Текст книги "Похождения Нила Кручинина"


Автор книги: Николай Шпанов



сообщить о нарушении

Текущая страница: 19 (всего у книги 22 страниц)

Глава четвертая1. ШАНТАЖ

Паршин был исправным заключённым. Пожалуй, самым исправным и тихим во всем лагере. Он не пытался бежать и покорно отбыл срок. Из ворот лагеря вышел седой, спокойный человек. Местожительством ему был определён город Котлас. Но оставаться в нём он не собирался. Первое, что сделал Паршин, прибыв туда, – написал письмо в Курки-но, справляясь о судьбе своей матери Марии Степановны Паршиной. У неё он рассчитывал найти приют на первое время. Он не надеялся, что получит хорошее известие, и был даже несколько удивлён тем, что не только пришло письмо, но в нём содержалось точное сообщение: мать его жила в Москве и, несмотря на свои восемьдесят лет, работала сторожихой в больнице.

Долго раздумывал Паршин над тем, как быть. Наконец сел в поезд и поехал.

Трудно описать эту встречу. Ни он старуху, ни она его не узнали. Когда он убедил её в том, что он – действительно он, старуха села на сундучок и долго молча разглядывала его со всех сторон. Потом поудивлялась тому, что сын больно скоро состарился. Так и не поверила, что он уже старик. К его проекту увезти её в Котлас старуха отнеслась равнодушно. Чуть-чуть оживилась, рассказывая, что в Москве живёт теперь и её овдовевшая дочь Пелагея, младшая сестра Паршина, а она приглядывает за внуками и в меру своих старушечьих сил помогает дочке. Расспросить сына о том, где он пропадал почти сорок пять лет, старуха забыла.

С приближением вечера стал вопрос о ночёвке. Каморка у матери была крохотная, и стояло в ней две койки – на второй спала другая сторожиха. Паршин и без вопроса понял, что ночевать тут нельзя. Не будь он на нелегальном положении – другое бы дело. А так – подвести может.

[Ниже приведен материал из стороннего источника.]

Each row was made from one walk, in order. Every step used is in the known rows, and no mark comes twice. Write each row's walk.
In the rows, zero is written as 128.
Known rows:
mosorus -> segit: [108 187 213 196 113 153  79  92 104 120 171 116  94 160 144 163  98 114
 157 115 124 143 119 152 116 143 150 132 141 201 153 172 121 133 113]
zezin -> vude -> bimod -> dofen -> toge: [146 103  96 161 110 126 155 159 124 171 172 138 149 158 152 156 101 131
  95 109 155 161 138 197 116 143 112 107  79 111 143  96 131 154  88]
tuzuv -> toge: [144 157 173 172  62 134 101 126 107 137 117 118  67 114 125 133 120 112
 156  99  96 143 115 130 135 116 181 118 140 169 139 158 163 126 131]
tuzuv -> toge -> dirosol -> zezin: [115 126 154 109  64 117 104  88 138 107 129 166  94  88 106  84 161 138
 146 117  77 127  82  86 104 115 176  84 145 139 117 143 178  96 149]
zagu -> dirosol -> zezin -> vude: [ 97 121 146 129 123 146 115 149 170 104 110 127 142 143 131  96 180 120
 120  94 130 138 116  87 139 175 130 149 118 157  95 126 114  76 141]
toge -> lomis -> bimod -> dofen -> zagu -> dirosol -> zezin: [ 84 144  87  56 176 156 113 105  87 128 121 195 137 124 140 123 151 134
 177 112  79  88  73 104  71 163 152 107 198  97 114 192 139 193 131]
dirosol -> zezin: [111 157 155 142 107 136 134  86 135 105 142 118 122 149 146 128 160  95
 175 123 114 135 124 128 161 125 167 122 164 149 136 108 137  97 139]
faku -> muru -> bevego: [143 150 219 251 113 128 140 111 143  98 143  67  95 170 178 179  97 122
 129  69  78 171 145 148 142  81 114  66 161 188 108 158 175 113 153]
segit -> mosorus: [157 176 172 197  92 120 155 140  99 162 180  96 133 161 151 159 127 110
 134  92 131 114 134 149 182 144 120 146 141 199 125 200 147 102 118]
toge -> lomis -> zezin -> vude -> bimod: [131  99 106 105 130 111 152 109  90 134 101 101 113 115 111 108 112 118
 130 147 134 129 150 118 135  98 127 157 137  93 139  94 147 149 105]
muru -> bevego: [135 185 178 186  81 116 116 100 119 121 161  83  98 152 184 188 133 136
 151  79 102 175 137 160 148  89 114  77 149 200  98 155 157 117 121]
dofen -> bevego: [145 144 114 165 112 102 101 107 133 148 118  86 123 175 149 179 144 123
 146 118  87 121 117 171 157  98 108 133 167 216 132 154 159 116 111]
vude -> bimod -> lomis -> zagu -> dirosol -> zezin: [120 120 109  76 176 128 136 137 141  99  86 138 166 102 106 134 129 139
 122 182 150  61 113 105 102  98 121 131 141 102 122 137 105 144 167]
tuzuv -> toge -> dirosol: [128 139 168 140  67 116  81 102 132 137 113 140  66 103 108 119 128 142
 130 101  70 145  90 110 104 107 155  90 129 176 128 189 189 115 123]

Нужно было искать ночлег. Выйдя на широкий, как поле, асфальтовый простор новой Калужской улицы, Паршин остановился в растерянности. В гостиницу сунуться он не мог. «Порядочных» знакомых не было. Перебрал в памяти адреса былых «малин», перекупщиков, тайных ночлежек – и остановился на всплывшем внезапно в памяти слесаре Ивашкине. В его подвальчике можно, пожалуй, заночевать.

Ивашкина Паршин застал дома. Ему не пришлось долго объяснять, кто таков неожиданный гость. Слесарь хорошо помнил взломщика, от которого ему перепало не мало добычи. С тех пор у него не было таких хороших заказчиков. Но, сравнив стоявшего перед ним оборванного старика с былым барином в бобрах, Ивашкин повесил голову: кривая дорожка к добру не приводит!..

Появились пол-литра и коробка баклажанной икры. Распили. Ивашкин сбегал за повторением. Пошли воспоминания. Паршин лёг спать с туманом в голове. В пьяной карусели вертелись «Славянский базар», Фелица, бобры, миллионы и снова Фелица…

Следующим вечером опять литровка на столе. И опять соблазн воспоминаний.

Шепотком, слюнявя ухо Паршина, Ивашкин сообщил, что есть у него на примете один человек, с которым, кажется, можно сделать «дело». Хоть он и конструктор и работник большого завода, а кроме того, читает лекции в институте, но есть в его прошлом кое-что известное Ивашкину, чем можно его прижать. Был инженер Яркин когда-то беспризорным, безобразничал, крал, судился. Только тогда у него была другая фамилия. С тех пор он, правда, как говорится, «пере-ковался», отошёл от дурной жизни и работает, кажется, как все. Но отчего не попробовать его прижать? Многого от него не требуется, дело подводчика – сторона: выяснил, когда денежки в кассе будут, рассказал о порядке, достал пропуск – и в сторону. Остальное уже дело мастера…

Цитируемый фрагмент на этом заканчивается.